At this level it is the min player's turn to move and at the lowest level here again
we have the evaluation for the max player. Therefore the MINIMAX values can be computed
by depth first search. Suppose this leaf gets evaluated first and it has a value of 3 now
when this leaf is evaluated the value of the min node must be 3 or less than 3 because
min will compute the min of all the children values. So the value of the min node can be
3 or less than 3.
When the second node is evaluated we know the exact MINIMAX value of this min node which
is equal to 3. Now, when the MINIMAX value of this node is equal to 3, since this is
a maximizing node the value of this node must be greater than 3. The min of this node is
exactly equal to 3. So the value of this max node must be greater than 3 because max is
a maximizing node. It has already found a path through which the MINIMAX value is 3.
It can try another path. It should go to another path if its MINIMAX value is greater than
3. So when we come here we know that the max value must be greater than 3.
Now we explore this node. Now at this node max has a value of 2. If max has a value of
2 the value of min at this node must be less than 2. But if the value of min is less than
2 then max has already a path where the value of MINIMAX is 3. Along this path the value
of MINIMAX is less than 2. So whatever be the actual pay off values at these nodes max
will not be interested in this path.
For example, even if the value at this node is equal to let us 100 even then max will
not be interested in this path because in that case min value will be still less than
2. If the value here is minus 1 the min value will be equal to minus 1. So the min value
at this node can be less than 2 and cannot be greater than 2. Therefore the values of
these nodes are not important for max because max knows that this is a path with a better
guarantee. So max need not compute these nodes. So search can be cutoff at these two paths.
This is the idea of pruning that we will talk about today. So what we do is we start propagating
the costs as soon as the leaf nodes are generated.

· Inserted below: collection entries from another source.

Each row comes from the steps of one walk. Every step used is in the known rows, and no mark comes twice. Write the walk behind each row, first mark first.
In the rows, 128 means zero.
Known rows:
s z w k y: 114 206 115 103 148 121 112 105 106 150 130 167 130 99 111 138 137 142 80 115 158 120 156
k s z w: 155 122 144 125 156 112 85 152 122 137 144 188 85 122 144 119 142 137 97 107 131 139 140
s z: 151 98 130 113 97 118 137 138 162 136 139 152 109 111 121 118 138 118 148 132 153 153 136
u k y: 140 140 113 125 135 122 140 100 164 115 114 122 138 118 131 146 130 106 144 123 127 131 136
s z y k u: 110 80 119 130 98 126 118 132 107 145 123 88 143 152 95 110 108 131 152 158 134 136 115
r z: 150 93 144 109 98 120 138 127 173 126 146 136 108 109 131 124 142 132 148 141 148 140 148
u k s: 162 98 132 155 139 114 118 134 158 119 119 127 103 152 150 140 123 122 142 110 99 131 126
r z y: 130 78 146 120 95 130 115 113 152 120 135 96 120 116 108 134 116 138 162 138 122 153 140
w z s k u l: 131 138 117 149 129 150 166 117 91 126 118 117 175 122 135 122 104 95 133 127 114 106 125
r z s k: 147 118 131 134 106 128 159 104 159 117 154 121 109 101 131 153 140 116 115 154 129 106 151
y k u: 126 99 115 130 118 119 144 140 134 136 124 110 142 152 126 116 138 117 144 138 134 124 114
w k s z y: 115 122 131 162 108 118 88 132 95 152 116 94 116 154 93 137 101 163 132 109 109 138 135
y k s: 151 107 128 153 126 100 115 158 140 132 135 126 103 168 136 120 143 126 133 114 107 126 117
s z w k: 122 159 126 103 131 125 117 121 124 144 140 164 112 107 123 136 136 143 94 124 153 127 142
z w k s: 125 171 134 143 169 118 93 139 109 135 128 148 109 143 138 139 138 152 88 85 114 120 132
y k u l: 132 96 116 129 110 115 137 140 100 137 103 128 161 153 127 115 135 92 175 144 141 123 101
r z w k: 126 159 136 100 136 128 118 113 133 136 145 142 112 109 128 143 141 155 90 133 143 113 155
y k b: 140 130 121 130 122 101 130 169 149 119 141 155 112 171 134 111 143 125 136 167 118 140 91
z s: 134 108 130 132 105 127 148 121 154 109 142 137 124 116 119 137 155 110 150 114 130 135 120
w k u l: 116 135 114 136 116 126 138 121 83 145 84 113 178 142 113 134 125 116 168 118 150 129 117
y k w z: 125 125 140 115 137 146 146 154 127 122 133 137 132 127 154 86 127 134 130 133 128 117 124
y k: 140 105 119 125 103 113 143 136 164 121 142 127 119 140 126 121 146 110 147 135 131 136 115
z w k u: 102 163 123 118 159 139 119 120 101 136 113 128 150 126 127 137 133 143 98 112 145 122 129
u k: 154 91 125 125 118 125 146 115 182 109 122 122 120 126 140 146 130 106 158 131 124 139 124

Write each row's walk:
122 185 127 107 148 114 108 155 104 142 144 189 107 139 124 122 134 152 81 149 142 135 115 | s z w k b
135 95 139 119 151 147 142 123 143 105 98 135 125 113 159 128 135 115 159 144 136 126 117 | u k w
128 124 149 112 142 158 142 145 129 118 124 143 137 103 154 93 124 134 138 114 133 140 135 | k w z
103 87 120 139 113 134 118 126 113 125 113 70 155 156 106 120 115 125 161 138 113 137 104 | z y k u
110 101 150 127 149 172 126 116 119 104 104 91 145 118 144 116 86 133 158 128 97 134 125 | u k w z y
113 91 125 137 97 122 115 127 145 109 130 88 131 143 108 131 121 118 167 133 108 149 105 | z y k
104 127 145 139 155 174 132 123 113 101 110 91 147 97 144 119 80 131 129 131 102 133 131 | s k w z y
137 128 117 146 121 131 163 111 157 104 139 119 124 105 131 154 137 101 124 131 120 122 126 | z s k
115 169 124 112 147 132 120 118 130 122 130 144 125 113 129 145 142 134 104 105 136 128 129 | z w k
104 214 115 112 160 128 110 103 112 131 121 147 142 106 122 148 143 135 91 103 140 120 147 | z w k y
120 127 132 141 154 155 158 117 116 104 115 132 129 91 149 140 140 104 124 141 135 105 123 | z s k w
119 135 129 139 117 123 116 163 125 118 145 110 133 177 118 94 93 147 133 150 78 149 92 | w z y k b
115 202 127 100 150 124 112 94 117 143 137 146 129 99 120 146 144 153 80 123 150 108 169 | r z w k y
110 157 123 109 142 134 115 123 94 156 123 142 139 121 119 126 129 150 89 129 162 121 139 | s z w k u
140 108 125 141 113 133 157 105 94 134 116 115 151 117 130 146 129 97 137 163 140 95 134 | r z s k u l
151 125 132 129 147 100 90 158 116 146 155 174 81 150 142 114 144 135 89 129 125 117 131 | y k s z w
141 136 130 153 114 104 110 144 114 162 128 134 106 148 111 131 129 157 118 108 130 127 145 | w k s z
127 143 118 147 129 153 171 120 126 124 138 98 157 121 135 123 107 121 101 124 112 109 136 | w z s k u
115 109 130 132 99 136 128 132 146 120 144 85 139 144 115 110 97 133 145 120 90 144 119 | w z y k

We do not explore nodes which are guaranteed not to affect the choice of the move using
MINIMAX search. So we want to prune the search tree so that we still get the same strategy
as we would get by full MINIMAX search but we avoid expanding those nodes which do not
have any effect on deciding the correct move for max. This strategy of our pruning is called
alpha beta pruning. So alpha beta pruning is some type of branch and bound pruning.
And the idea is that, we cutoff search when we cannot do better than the best so far.
To implement alpha beta pruning we associate with the nodes, the alpha and beta values
are associated with the nodes. Usually alpha is meaningful for max nodes and beta for min
nodes. So we can keep our beta values at all the nodes and alpha value of a min node could
be the alpha value of its max ancestor and beta value of the max node is the beta value
of its min ancestor. So at every node we store this alpha and beta values.
At a max node we will store an alpha value. The alpha value at the max node is a lower
bound on the exact MINIMAX score of that node. So initially we can initialize the alpha values
of all max nodes to be minus infinity. At any intermediate point the alpha value of
the node is a lower bound on its actual MINIMAX value. So alpha value of a node can only increase.
So, if a max node has an alpha value equal to alpha its true value might be greater than
equal to alpha. Now, if we know that min can choose moves with scores less than alpha then
min will never choose to let max go to a node where the score will be alpha or more.
Let us just look at a diagram to explain what this is about. Suppose this is a min node.
Suppose min has a path whose MINIMAX value is known to be equal to 7. Suppose min has
another path to a max node whose alpha value is equal to 10 which means that its MINIMAX
value is greater than or equal to 10. Now, since min is a minimizing node min knows that
this path is better than this path because in this path the actual value is going to
be greater than equal to 10. So search can be pruned at this path.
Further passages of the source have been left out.